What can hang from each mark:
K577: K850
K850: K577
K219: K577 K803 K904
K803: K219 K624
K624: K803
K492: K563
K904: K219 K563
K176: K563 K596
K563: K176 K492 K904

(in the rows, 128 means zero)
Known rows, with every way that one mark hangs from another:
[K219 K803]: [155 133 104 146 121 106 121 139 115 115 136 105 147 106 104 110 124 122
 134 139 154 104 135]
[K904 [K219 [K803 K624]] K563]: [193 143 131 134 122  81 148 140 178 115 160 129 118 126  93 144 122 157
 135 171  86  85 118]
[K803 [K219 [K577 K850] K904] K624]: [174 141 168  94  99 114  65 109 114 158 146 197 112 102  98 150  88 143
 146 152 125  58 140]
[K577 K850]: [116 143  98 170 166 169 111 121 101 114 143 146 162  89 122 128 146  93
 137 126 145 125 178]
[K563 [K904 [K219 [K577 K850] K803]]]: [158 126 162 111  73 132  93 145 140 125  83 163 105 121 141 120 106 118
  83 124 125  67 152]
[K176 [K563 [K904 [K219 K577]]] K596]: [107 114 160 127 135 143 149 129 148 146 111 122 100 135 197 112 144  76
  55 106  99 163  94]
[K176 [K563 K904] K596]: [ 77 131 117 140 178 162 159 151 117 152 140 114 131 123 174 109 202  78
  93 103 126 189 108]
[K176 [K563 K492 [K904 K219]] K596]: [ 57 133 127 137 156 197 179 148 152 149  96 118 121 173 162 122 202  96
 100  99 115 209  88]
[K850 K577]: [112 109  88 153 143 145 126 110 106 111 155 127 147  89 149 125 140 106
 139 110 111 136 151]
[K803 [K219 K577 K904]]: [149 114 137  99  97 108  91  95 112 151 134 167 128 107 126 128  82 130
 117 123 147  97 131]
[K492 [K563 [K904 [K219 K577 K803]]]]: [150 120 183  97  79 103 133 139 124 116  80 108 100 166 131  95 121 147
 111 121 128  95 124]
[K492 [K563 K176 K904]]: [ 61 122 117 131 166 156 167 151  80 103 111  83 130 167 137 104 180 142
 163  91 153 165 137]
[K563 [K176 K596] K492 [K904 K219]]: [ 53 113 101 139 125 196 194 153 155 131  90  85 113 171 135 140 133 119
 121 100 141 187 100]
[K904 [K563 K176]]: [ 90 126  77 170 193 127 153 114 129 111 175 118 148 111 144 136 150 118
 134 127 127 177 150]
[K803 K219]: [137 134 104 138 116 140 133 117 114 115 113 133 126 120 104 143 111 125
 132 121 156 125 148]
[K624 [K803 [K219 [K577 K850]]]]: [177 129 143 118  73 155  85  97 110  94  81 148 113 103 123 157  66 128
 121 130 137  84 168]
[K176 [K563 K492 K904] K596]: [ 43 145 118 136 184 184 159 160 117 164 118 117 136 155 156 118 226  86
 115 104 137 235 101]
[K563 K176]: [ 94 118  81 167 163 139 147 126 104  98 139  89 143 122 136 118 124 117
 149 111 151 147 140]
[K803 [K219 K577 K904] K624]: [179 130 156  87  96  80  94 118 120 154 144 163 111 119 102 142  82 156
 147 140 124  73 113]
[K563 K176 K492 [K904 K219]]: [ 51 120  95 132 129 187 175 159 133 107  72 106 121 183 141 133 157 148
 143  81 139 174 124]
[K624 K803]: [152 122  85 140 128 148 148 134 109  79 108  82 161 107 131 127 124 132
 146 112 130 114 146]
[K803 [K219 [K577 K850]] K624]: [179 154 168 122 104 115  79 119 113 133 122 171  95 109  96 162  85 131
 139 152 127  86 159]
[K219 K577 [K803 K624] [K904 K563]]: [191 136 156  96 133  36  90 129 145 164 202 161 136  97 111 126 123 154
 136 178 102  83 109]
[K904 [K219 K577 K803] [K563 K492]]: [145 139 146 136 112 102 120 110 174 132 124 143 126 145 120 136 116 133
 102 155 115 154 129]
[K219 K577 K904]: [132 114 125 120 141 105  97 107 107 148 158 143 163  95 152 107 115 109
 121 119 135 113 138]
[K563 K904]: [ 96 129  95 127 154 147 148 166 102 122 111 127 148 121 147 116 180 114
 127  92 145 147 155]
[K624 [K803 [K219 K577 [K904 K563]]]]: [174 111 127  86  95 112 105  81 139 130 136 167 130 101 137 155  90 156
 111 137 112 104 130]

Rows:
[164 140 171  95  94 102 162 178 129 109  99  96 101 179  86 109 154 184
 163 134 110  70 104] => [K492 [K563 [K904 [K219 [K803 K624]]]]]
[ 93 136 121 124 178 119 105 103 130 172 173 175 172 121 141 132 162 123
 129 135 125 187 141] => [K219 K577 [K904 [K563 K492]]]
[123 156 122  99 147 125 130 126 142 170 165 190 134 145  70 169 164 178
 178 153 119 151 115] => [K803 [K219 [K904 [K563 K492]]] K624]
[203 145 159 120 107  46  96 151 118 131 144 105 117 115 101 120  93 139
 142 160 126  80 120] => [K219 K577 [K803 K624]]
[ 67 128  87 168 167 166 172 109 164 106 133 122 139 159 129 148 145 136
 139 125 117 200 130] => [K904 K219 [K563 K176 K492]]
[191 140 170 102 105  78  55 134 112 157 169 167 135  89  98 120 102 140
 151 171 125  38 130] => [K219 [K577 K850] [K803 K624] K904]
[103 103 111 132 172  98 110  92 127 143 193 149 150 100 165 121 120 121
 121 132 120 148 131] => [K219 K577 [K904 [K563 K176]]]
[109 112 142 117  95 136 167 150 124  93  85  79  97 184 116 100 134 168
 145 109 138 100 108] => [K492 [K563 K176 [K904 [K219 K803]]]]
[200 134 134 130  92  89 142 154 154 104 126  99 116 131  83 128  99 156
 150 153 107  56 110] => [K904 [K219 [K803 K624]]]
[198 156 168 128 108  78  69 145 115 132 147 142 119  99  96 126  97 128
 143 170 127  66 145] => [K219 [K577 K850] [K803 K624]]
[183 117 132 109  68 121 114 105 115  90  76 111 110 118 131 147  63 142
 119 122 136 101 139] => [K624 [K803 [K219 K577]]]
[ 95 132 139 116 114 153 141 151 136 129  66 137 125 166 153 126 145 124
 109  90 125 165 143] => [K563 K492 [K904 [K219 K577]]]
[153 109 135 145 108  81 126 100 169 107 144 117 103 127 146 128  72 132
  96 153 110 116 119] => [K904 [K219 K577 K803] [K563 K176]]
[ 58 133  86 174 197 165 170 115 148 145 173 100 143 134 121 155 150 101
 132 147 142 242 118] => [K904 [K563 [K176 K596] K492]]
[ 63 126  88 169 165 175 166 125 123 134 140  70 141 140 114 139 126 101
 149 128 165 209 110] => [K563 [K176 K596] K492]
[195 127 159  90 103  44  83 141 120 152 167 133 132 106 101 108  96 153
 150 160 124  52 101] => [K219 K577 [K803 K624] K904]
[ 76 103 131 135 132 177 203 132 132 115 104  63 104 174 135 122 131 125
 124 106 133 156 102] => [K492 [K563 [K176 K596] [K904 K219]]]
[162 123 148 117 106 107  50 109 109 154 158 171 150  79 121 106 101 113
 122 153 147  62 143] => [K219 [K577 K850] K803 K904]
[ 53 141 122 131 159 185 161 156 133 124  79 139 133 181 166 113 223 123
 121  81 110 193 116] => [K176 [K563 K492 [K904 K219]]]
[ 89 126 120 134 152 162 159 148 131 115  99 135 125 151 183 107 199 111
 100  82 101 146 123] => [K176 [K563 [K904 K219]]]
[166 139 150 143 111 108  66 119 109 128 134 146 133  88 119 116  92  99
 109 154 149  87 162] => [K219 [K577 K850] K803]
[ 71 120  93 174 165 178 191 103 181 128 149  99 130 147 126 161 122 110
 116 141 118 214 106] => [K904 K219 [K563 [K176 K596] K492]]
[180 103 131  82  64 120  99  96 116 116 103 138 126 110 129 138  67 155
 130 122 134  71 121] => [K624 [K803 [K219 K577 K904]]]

Work instructions
Look through the records for the word "mark". Every line that has it should be copied.

The answer
What can hang from each mark:
Known rows, with every way that one mark hangs from another:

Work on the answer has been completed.